Real Time Vote analysis using Kafka, Spark and HDFS
- Python 3.8
- Java 1.8
- Apache Kafka
- Spark 3.5.3
- Hadoop 3
Clone the repository and create a virtual environment using the command python -m venv .venv. To activate the virtual environment run .venv\Scripts\activate. Run pip install -r requirements.txt to install necessary dependencies on your virtual environment.
Step 1: Start the hadoop cluster by running start-all.cmd on your terminal.
Step 2: To generate the Voters and candidate data using randomuser API run the following commands, python generate_voters_data.py, python generate_candidate_data.py.
Step 3: To generate historical data for training the linear regression model run the following command, python generate_historical_data.py. You can create historical data for different years.
Step 4: Upload voter_data, candidate_data and historical_data to HDFS.
Step 5: To train the linear regression model using the historical data in HDFS run the following command python linear_reg.py. To evaluate the trained model run python linear_reg_test.py. To visualize the prediction from the model run python linear_reg_plot.py.
##Phase 2 : Real time Data Analysis without kafka integration
Step 1: Generate the Voters and candidate data using randomuser API run the following commands, python generate_voters_data.py, python generate_candidate_data.py.
Step 2: To train the ARIMA model run python arima.py. To predict the future time frames run python arima_test.py. To visualize the predicted time frames run python arima_plot.py.

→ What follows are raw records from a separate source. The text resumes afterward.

Each row below holds a small network's activations on one input, seen along a few directions.
Each table varies a few parts of the input and shows all the possible inputs, shuffled.
Descriptions start from the smaller parts, as in this example, which fits no table here: one of 4 places along a line, together with either a single point or one of 9 places along a line or (one of 3 separate values, together with one of 8 places around a ring).
Shared parts are said once, and a part with two or three values counts as separate values.

A family of inputs:
x1: [  8.1  -2.9  30.7  -0.8  12.4 -10.6  -1.2 -20.9  -0.6 -26.5  -4.6 -10.9
 -13.0]
x2: [ 22.5 -12.0  22.9  -5.6 -10.8   9.6   6.5 -14.4  13.6  -2.6  -6.3   7.6
 -17.2]
x3: [ -5.1  -9.1   4.6  19.3  32.8  11.3 -23.5  -1.6 -14.0 -14.1  -0.6   6.5
   7.3]
x4: [-10.1  -3.5  -5.5  31.3  35.1  -8.0  -8.5  -3.7 -11.8 -13.9  -2.8  20.5
  -3.5]
x5: [ 15.0  14.7  25.1 -30.4  -8.3 -19.2  -6.7  -5.3 -15.6   6.7 -13.2   3.2
 -17.6]
x6: [-13.8 -16.6   4.5  19.1  22.9   5.9 -14.8   3.2  -6.7  -8.9   2.9  -2.0
  26.9]
x7: [  5.4   1.3 -13.8 -29.2 -26.7 -25.1  -1.4   0.9  -3.4  11.7 -14.8 -22.5
 -13.7]
x8: [ 18.7   1.8   3.8 -32.5 -14.7 -17.9   8.2   6.5  -6.4  17.3  -9.3 -25.8
   2.0]
x9: [-50.9  87.1 -21.0  13.4 -11.2  54.2   5.1 -35.6  15.7  38.2  46.5  -5.9
  14.9]
x10: [-19.1   5.3   2.2  -7.8   3.9  -9.4 -15.2  33.6 -14.9  17.5   1.4  14.3
  13.4]
x11: [ 12.3 -15.1   9.7  -2.0   7.1  -8.5  13.6  -9.5   9.4 -17.1  -1.6 -39.5
   5.0]
x12: [ 11.2 -21.1  22.3  -5.8 -18.5   5.0  15.3  -9.0  19.9   1.8  -2.7  -0.4
   2.3]
x13: [ -9.5  16.1  -6.9   0.7  12.3  -4.7  -4.9  21.7 -31.1  12.4 -20.3  35.3
  -3.9]
x14: [ 10.0 -13.4 -19.2   3.8   4.3  17.1   3.2  21.4  13.2  -4.7  18.1  10.9
  17.9]
x15: [ -2.0  -9.9 -13.1  20.0  16.6   8.8   4.2   7.0   4.4   1.1   2.0  44.7
 -11.2]
x16: [ -2.6 -17.5  28.3   1.2   4.6  -9.3   8.1 -16.8   5.9 -14.3  -6.9 -23.8
   6.6]
x17: [  0.4  -0.7  21.9 -25.3 -14.6 -24.3   0.3   2.0  -2.7  22.5 -10.9 -11.0
  -3.4]
x18: [  2.6 -11.4 -13.1  17.4  23.5   6.2 -10.5  10.6  -1.7 -12.5   6.7 -19.4
  26.6]
x19: [ 11.2  18.2  13.8 -14.7  -6.8 -33.5   4.4  -6.9 -11.8  13.9 -22.4  13.2
 -26.4]
x20: [  1.3 -12.6  -2.3   5.4  13.9  23.5  -8.2   9.9   2.1  -5.8  10.6  37.1
  -1.8]
x21: [ -7.2   9.0   3.0  -8.0  11.4   8.4 -21.4  25.3 -28.5  15.4 -12.7  19.0
  -0.3]
x22: [ -2.3 -14.9 -35.3   8.7  -6.8  10.4  -6.7  14.8  16.0 -10.9  12.9  12.6
   2.6]
x23: [  2.4 -16.4  -8.2  -1.5  -6.7  -8.9   7.5 -18.7   5.5 -25.8 -10.6 -35.4
  -4.0]
x24: [ 13.2 -15.7 -13.0  -7.2 -28.2  -6.1  12.1  -6.8  27.7 -13.8   4.2  -8.0
 -14.8]
x25: [ 19.3  -8.3  11.2   9.9  -9.0  -5.2  17.7 -16.3  16.2   5.0 -15.7  15.6
 -26.7]
x26: [ -9.9  10.5 -30.8 -11.6 -11.5  -2.8 -16.3  31.2 -20.1   1.6  -9.6   1.1
  10.0]
x27: [-39.4  76.9   0.6  14.4 -40.4  32.3  29.4 -52.2   7.6  36.2  58.1 -28.6
 -11.7]
x28: [  0.6   5.5 -15.6 -10.5   1.6   2.8  -9.6  37.8 -17.0  18.3  -4.6  -7.5
  19.9]
x29: [ -7.6  -7.8 -28.4  16.6  10.5   0.6 -16.7   3.1  -5.8 -28.6   2.9 -10.9
  16.8]
x30: [ -8.7 -23.9  -3.0  10.8   5.6  16.1  -4.4  15.7  14.5   9.4  12.0  20.7
  11.9]
x31: [  7.6   0.1  19.5  12.0  11.7 -18.9  13.5 -26.0  -4.3 -21.1 -17.8  -0.3
 -15.7]
x32: [ 26.4 -13.9   4.9 -11.0 -16.4   0.2  21.1  -1.0  24.7  -8.1   9.1 -10.6
   0.8]
Changing only one part turns x11 into x18. The same change can be made to x5. Which row results?
Answer: x21
What do these inputs look like to the network?
Answer: one of 2 separate values, together with either a single point or (one of 3 separate values, together with one of 5 places along a line)
Change only the choice among 3 separate values in x30. List by row number the other rows that result.
Answer: x6, x10
Change only the choice among 3 separate values in x18. List by row number the other rows that result.
Answer: x14, x28

A family of inputs:
x33: [  3.1 -38.6  -4.8   9.4   9.4  -3.6  -3.8  13.2   8.5 -20.4 -10.6  11.1
   8.3]
x34: [-48.1  88.8   1.4   9.7 -35.6  57.3  20.8 -43.5  30.7  63.1  70.8  -6.6
  -1.6]
x35: [ 15.5 -10.1  25.8 -11.8  13.5 -35.5  -4.2   6.0 -20.2  -8.4 -26.2   7.6
 -12.1]
x36: [ 15.1 -29.3 -14.4  -1.4  11.9  -1.8  -7.2  33.4 -10.7  -6.9 -14.2  21.7
  13.8]
x37: [  8.2 -27.2   1.3  -0.6  15.2   5.2 -16.1  15.7 -13.3 -11.5 -23.9  16.0
   5.3]
x38: [ 22.1 -21.9  11.5 -24.5   0.0 -20.9 -12.0  14.5 -13.4 -11.4 -28.0   0.8
  -8.3]
x39: [-43.6  91.1 -29.8  19.0 -39.1  48.3  21.7 -52.4   8.1  43.2  47.2 -10.5
 -16.5]
x40: [-63.9  90.1 -27.9  13.9 -21.4  44.6   4.8 -29.4   2.6  39.8  61.9 -42.9
  26.4]
x41: [ 27.9 -30.5  15.0  -4.4   8.6 -28.1   4.6  -5.9  18.1 -26.6 -12.7 -17.8
 -13.2]
x42: [ 16.2 -37.0   6.2  18.0  20.6   0.8   2.2  -3.4  10.4 -27.5  -8.3  -1.9
   1.4]
x43: [  4.3 -14.8  13.8  10.7  29.1 -12.0 -11.7   8.8 -21.0 -10.4 -16.6  23.1
  -1.5]
x44: [ 26.0 -26.5  -3.4 -23.5  -5.7 -24.2   0.2  32.0  -9.8  -2.9 -24.0   4.9
   2.8]
x45: [ 17.3 -34.2   5.2 -14.4  -6.5 -30.0   0.7  11.0   9.8 -20.1 -15.4  -5.5
  -4.7]
What do these inputs look like to the network?
Answer: either one of 3 separate values or (one of 2 separate values, together with one of 5 places along a line)
Change only the place on the line of 5 in x35. List by row number the other rows that result.
Answer: x38, x41, x44, x45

Step 1: Start the hadoop cluster by running start-all.cmd on your terminal. Start the kafka server by running .\bin\windows\zookeeper-server-start.bat .\config\zookeeper.properties and .\bin\windows\kafka-server-start.bat .\config\server.properties in different terminals.
Step 2: Create necessary kafka topics by running the following commands, kafka-topics.bat --bootstrap-server localhost:9092 --create --topic voting_data , kafka-topics.bat --bootstrap-server localhost:9092 --create --topic data_<candidate_id>.
Step 3: To ingest the data to the kafka topic in real-time run python kafka_producer.py. Ensure you have created a kafka_topic 'voting_data'.
Step 4: To process the data from the kafka run python kafka_consumer.py. This code processes each message and commits the offset. It does the face verification using Siamese networks and trains the ARIMA model with real-time data.
Step 5: To visualize the analysis using streamlit run streamlit run frontend.py.